Trump had encouraged Moore to hang in and fight for Senate confirmation, Moore said, but he decided the pummeling was enough. He likened himself to a bloodied boxer whom the White House kept pushing back into the ring for another punishing round. In a final conversation with Trump last week, he told the president he felt like he had let him down. Trump disagreed. “He said, ‘No, you didn’t let me down. This was a great fight,’” Moore told me, adding that there were likely more reports to come. “Look, I have a two-mile-long paper trail. It wasn’t going to stop. There was going to be another story the next day, and another and another,” he said. “It was going to be too much. It was stressful and traumatic for my family. And we decided to cut our losses.”

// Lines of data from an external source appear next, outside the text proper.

What can hang from each mark:
z_133: z_474 z_938
z_890: z_751 z_938
z_862: z_938
z_313: z_474
z_621: z_474
z_751: z_133 z_862 z_890
z_474: z_133 z_621
z_938: z_133 z_862 z_890

Each row was made from one small tree. The marks that hang from a mark follow it in brackets, in the order of their numbers. Every link used is in the known rows. Write each row's tree.
Known rows:
z_751{z_862}: [.13 .11 -.22 .16 -.10 .03 .06 -.16 .10 .05 .13 .02 -.14 .05 .06 -.11 -.06 .17 .15]
z_938{z_133 z_862}: [.08 .18 -.04 .16 -.10 .20 .16 -.18 .07 .10 -.06 .05 .02 -.14 .17 -.07 -.05 .27 .27]
z_621{z_474{z_133{z_938{z_890}}}}: [.16 .15 -.09 .24 -.07 .13 .20 -.12 .04 -.03 .10 .12 .16 -.07 .06 -.05 -.03 .25 .09]
z_890{z_751{z_862} z_938{z_133{z_474}}}: [.19 .20 -.30 .13 -.03 .04 .16 -.35 .18 -.03 -.06 .01 -.25 -.07 .09 -.14 -.19 .22 .32]
z_133{z_474{z_621} z_938}: [.06 .03 -.36 .14 -.20 .01 .25 -.05 .04 -.14 .02 -.01 .10 .07 .13 -.10 -.09 .20 .15]
z_938{z_133 z_862 z_890{z_751}}: [.16 .31 -.12 .08 -.12 .24 .16 -.40 .04 .17 -.07 .04 -.04 -.32 .06 -.16 -.07 .38 .28]
z_890{z_751}: [.18 .01 -.23 .15 .08 .12 .13 -.35 .12 -.04 .04 .17 -.12 -.10 .00 -.04 -.01 .18 .09]
z_313{z_474}: [.01 -.14 -.18 .20 -.12 .07 .08 -.07 .21 -.05 .03 .16 .07 -.06 .04 -.07 -.05 .19 -.06]
z_474{z_133 z_621}: [.08 .13 -.18 .13 -.03 .09 .07 -.02 -.07 -.15 .10 .10 .05 .04 .03 -.08 .03 .20 .10]
z_862{z_938{z_133 z_890{z_751}}}: [.12 .19 -.09 .30 -.16 .22 .23 -.16 .02 .07 -.06 .00 -.03 -.15 .17 -.03 -.11 .22 .13]
z_621{z_474{z_133{z_938{z_862 z_890}}}}: [.15 .17 -.08 .23 -.08 .14 .20 -.12 .05 .00 .08 .12 .16 -.08 .07 -.05 -.04 .28 .12]
z_313{z_474{z_133 z_621}}: [.03 -.08 -.21 .14 -.11 .04 .05 .00 .10 -.15 .06 .14 .10 -.01 .00 -.13 -.05 .23 -.04]
z_890{z_938}: [.00 .12 -.15 .29 -.04 .11 .15 -.06 .18 -.05 -.04 .10 .01 -.06 .13 .02 -.06 .15 .17]
z_938{z_862}: [.03 .08 -.10 .17 -.08 .17 .13 -.13 .10 .08 -.01 .11 .01 -.07 .10 -.01 .00 .22 .17]
z_938{z_133{z_474} z_862 z_890{z_751}}: [.13 .29 -.21 .00 -.19 .21 .18 -.38 .02 .17 -.08 .01 -.10 -.28 .06 -.16 -.11 .37 .29]
z_133{z_938}: [.08 .02 -.24 .22 -.14 .06 .21 -.09 .09 -.07 .04 .03 .15 .01 .18 -.04 -.05 .17 .11]
z_890{z_751{z_133{z_474{z_621}}} z_938{z_862}}: [.11 .15 -.35 .07 -.02 .09 .15 -.28 .14 -.03 -.15 .11 -.14 -.08 .08 -.09 -.11 .20 .30]
z_890{z_751{z_133{z_474}} z_938{z_862}}: [.10 .14 -.35 .06 -.04 .10 .14 -.29 .14 .01 -.15 .11 -.16 -.08 .10 -.06 -.11 .18 .29]
z_621{z_474{z_133}}: [.15 .11 -.04 .25 .02 .15 .15 -.11 .06 -.03 .11 .18 .08 -.04 .03 -.01 .00 .22 .08]
z_890{z_751 z_938{z_133{z_474} z_862}}: [.12 .18 -.22 .13 -.01 .14 .21 -.33 .18 -.01 -.16 .07 -.15 -.16 .12 -.07 -.15 .26 .33]
z_751{z_862 z_890}: [.14 .17 -.30 .13 .00 -.08 .06 -.19 .08 .06 .07 .02 -.21 .02 .03 -.16 -.04 .15 .27]
z_751{z_133{z_474} z_862 z_890{z_938}}: [.10 .25 -.50 -.01 -.13 -.14 .04 -.13 .03 .07 -.04 -.03 -.27 .08 .12 -.19 -.10 .07 .39]
z_862{z_938{z_133}}: [.06 .10 -.03 .35 -.15 .20 .23 -.01 .04 .02 -.04 .02 .00 -.02 .24 .03 -.10 .15 .13]

Write each row's tree:
[.15 .21 -.22 .23 -.07 -.03 .14 -.12 .05 .08 -.01 -.06 -.22 .03 .14 -.14 -.12 .16 .30]  z_751{z_862{z_938{z_133}} z_890}
[.25 .07 -.47 .00 -.09 -.02 .12 -.34 .05 -.03 .05 .03 -.18 .04 .04 -.20 -.10 .17 .21]  z_890{z_751{z_133{z_474{z_621} z_938} z_862}}
[.02 .20 -.16 .24 -.08 .11 .19 -.08 .14 -.08 -.08 .04 .00 -.07 .16 -.05 -.10 .20 .26]  z_890{z_938{z_133{z_474{z_621}}}}
[.08 .29 -.18 .11 -.20 .16 .16 -.19 -.02 .05 .01 .00 .02 -.20 .07 -.16 -.06 .30 .21]  z_938{z_133{z_474{z_621}} z_890}
[.11 .14 -.27 .13 -.18 .12 .22 -.25 .08 .05 -.02 .01 .11 -.14 .11 -.10 -.08 .30 .17]  z_133{z_938{z_862 z_890{z_751}}}
[.09 .14 -.16 .15 -.10 .12 .18 -.13 .02 -.04 .00 .04 -.01 -.06 .12 -.11 -.05 .22 .21]  z_938{z_133{z_474{z_621}}}
[.22 .07 -.39 .05 -.10 .04 .11 -.29 .03 .04 .02 .04 -.27 .05 .08 -.12 -.11 .12 .17]  z_890{z_751{z_133{z_474} z_862{z_938}}}
[.13 .14 -.45 .06 -.24 .00 .23 -.21 .03 -.07 .03 -.05 .01 -.03 .05 -.20 -.13 .28 .18]  z_133{z_474{z_621} z_938{z_890{z_751{z_862}}}}
[.11 .13 -.36 .07 -.30 .01 .08 -.04 -.03 .09 .04 -.06 -.21 .17 .19 -.11 -.12 .06 .20]  z_751{z_133{z_474} z_862{z_938}}
[.16 .18 -.56 -.05 -.20 -.18 .08 -.14 -.03 .06 .02 -.07 -.17 .13 .15 -.24 -.10 .09 .34]  z_751{z_133{z_474 z_938} z_862 z_890}
[.15 .12 -.07 .24 -.04 .13 .21 -.11 .07 -.03 .08 .13 .15 -.03 .08 -.03 -.03 .25 .12]  z_621{z_474{z_133{z_938{z_862}}}}
[.02 .22 -.08 .25 -.08 .16 .18 -.11 .17 .02 -.12 .05 .02 -.13 .19 -.03 -.10 .24 .31]  z_890{z_938{z_133 z_862}}
[.06 .17 -.12 .08 -.17 .18 .18 -.16 .04 .09 -.07 .03 -.04 -.10 .17 -.07 -.07 .26 .28]  z_938{z_133{z_474} z_862}
[.03 .16 -.35 .08 -.30 .06 .25 -.09 .02 -.01 -.03 -.05 .12 -.05 .11 -.14 -.10 .31 .21]  z_133{z_474{z_621} z_938{z_862 z_890}}
[.11 .27 -.50 .01 -.10 -.16 .05 -.12 .03 .02 -.04 -.02 -.24 .09 .09 -.23 -.10 .11 .41]  z_751{z_133{z_474{z_621}} z_862 z_890{z_938}}
[.03 -.12 -.26 .12 -.20 .03 .08 .00 .10 -.11 .05 .09 .14 .01 .10 -.09 -.08 .19 -.05]  z_313{z_474{z_133{z_938}}}
[.07 .27 -.18 .09 -.23 .18 .15 -.20 -.02 .10 .01 .00 .00 -.21 .10 -.12 -.06 .26 .19]  z_938{z_133{z_474} z_890}
[.05 .15 -.23 .16 -.24 .12 .21 -.14 .07 .06 -.01 -.01 .17 -.12 .15 -.08 -.06 .28 .17]  z_133{z_938{z_862 z_890}}
[.08 .21 -.24 .10 -.17 .09 .14 -.04 -.09 -.10 .04 .00 .16 -.02 .08 -.14 -.03 .30 .17]  z_474{z_133{z_938{z_862 z_890}} z_621}
[.05 .20 -.04 .33 -.22 .22 .22 -.05 .00 .09 -.04 -.02 .03 -.12 .21 -.01 -.10 .21 .12]  z_862{z_938{z_133 z_890}}
[.04 -.04 -.27 .13 -.20 .02 .10 -.01 .08 -.15 .05 .08 .18 -.04 .03 -.17 -.08 .27 -.03]  z_313{z_474{z_133{z_938{z_890}} z_621}}
[.01 .23 -.14 .21 -.11 .14 .20 -.09 .15 -.02 -.14 .03 -.01 -.09 .17 -.06 -.12 .25 .33]  z_890{z_938{z_133{z_474{z_621}} z_862}}
[.16 .10 -.09 .26 -.03 .12 .20 -.10 .06 -.06 .10 .14 .15 -.02 .08 -.03 -.03 .23 .09]  z_621{z_474{z_133{z_938}}}
[.18 .03 -.40 .01 -.08 .07 .15 -.32 .04 -.01 -.02 .10 -.09 -.03 .09 -.10 -.06 .16 .18]  z_890{z_751{z_133{z_474 z_938{z_862}}}}
[.03 -.03 -.25 .12 -.21 .04 .10 -.01 .09 -.12 .02 .07 .18 -.05 .04 -.17 -.09 .30 .00]  z_313{z_474{z_133{z_938{z_862 z_890}} z_621}}
[.04 .22 -.32 .10 -.01 .00 .08 -.10 .05 .06 -.14 .10 -.06 -.06 .15 -.09 -.01 .10 .35]  z_751{z_133 z_890{z_938{z_862}}}
[.18 .17 -.43 .06 -.04 -.01 .10 -.31 .14 -.05 -.05 .05 -.24 .01 .05 -.16 -.14 .17 .29]  z_890{z_751{z_133{z_474{z_621}} z_862} z_938}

A session billed as “The Past, Present & Future of Trump” showcased two officials who gravitated to Trump’s orbit in the early days of the 2016 campaign: former Attorney General Jeff Sessions, who had been the first senator to endorse Trump, and ex–New Jersey Governor Chris Christie, who competed against Trump in the Republican primary and later led his transition team.
Sessions’s story is one of the strangest of the Trump era. His endorsement, given his background as a longtime Alabama lawmaker, helped legitimize Trump’s candidacy long before the rank-and-file GOP coalesced around the reality-TV star. Trump made him attorney general, but the gratitude ended soon afterward. Incensed by Sessions’s decision to recuse himself from the Russia investigation, Trump subjected him to multiple rounds of public humiliation before firing him right after the midterm elections.
The conference was Sessions’s chance to tell the world how he felt about it all—to say, perhaps, that Trump was out of line. What was it like to be on the receiving end of Trump’s Twitter tirades? asked the panel’s moderator, the MSNBC anchor Stephanie Ruhle.
But Sessions said … not much. Indeed, he sounded much like the Trump loyalist who proudly put on a red MAGA hat at the February 2016 rally in Huntsville, Alabama, where he offered his endorsement. “I think it was clear that the president was very upset” by his recusal, Sessions told the audience.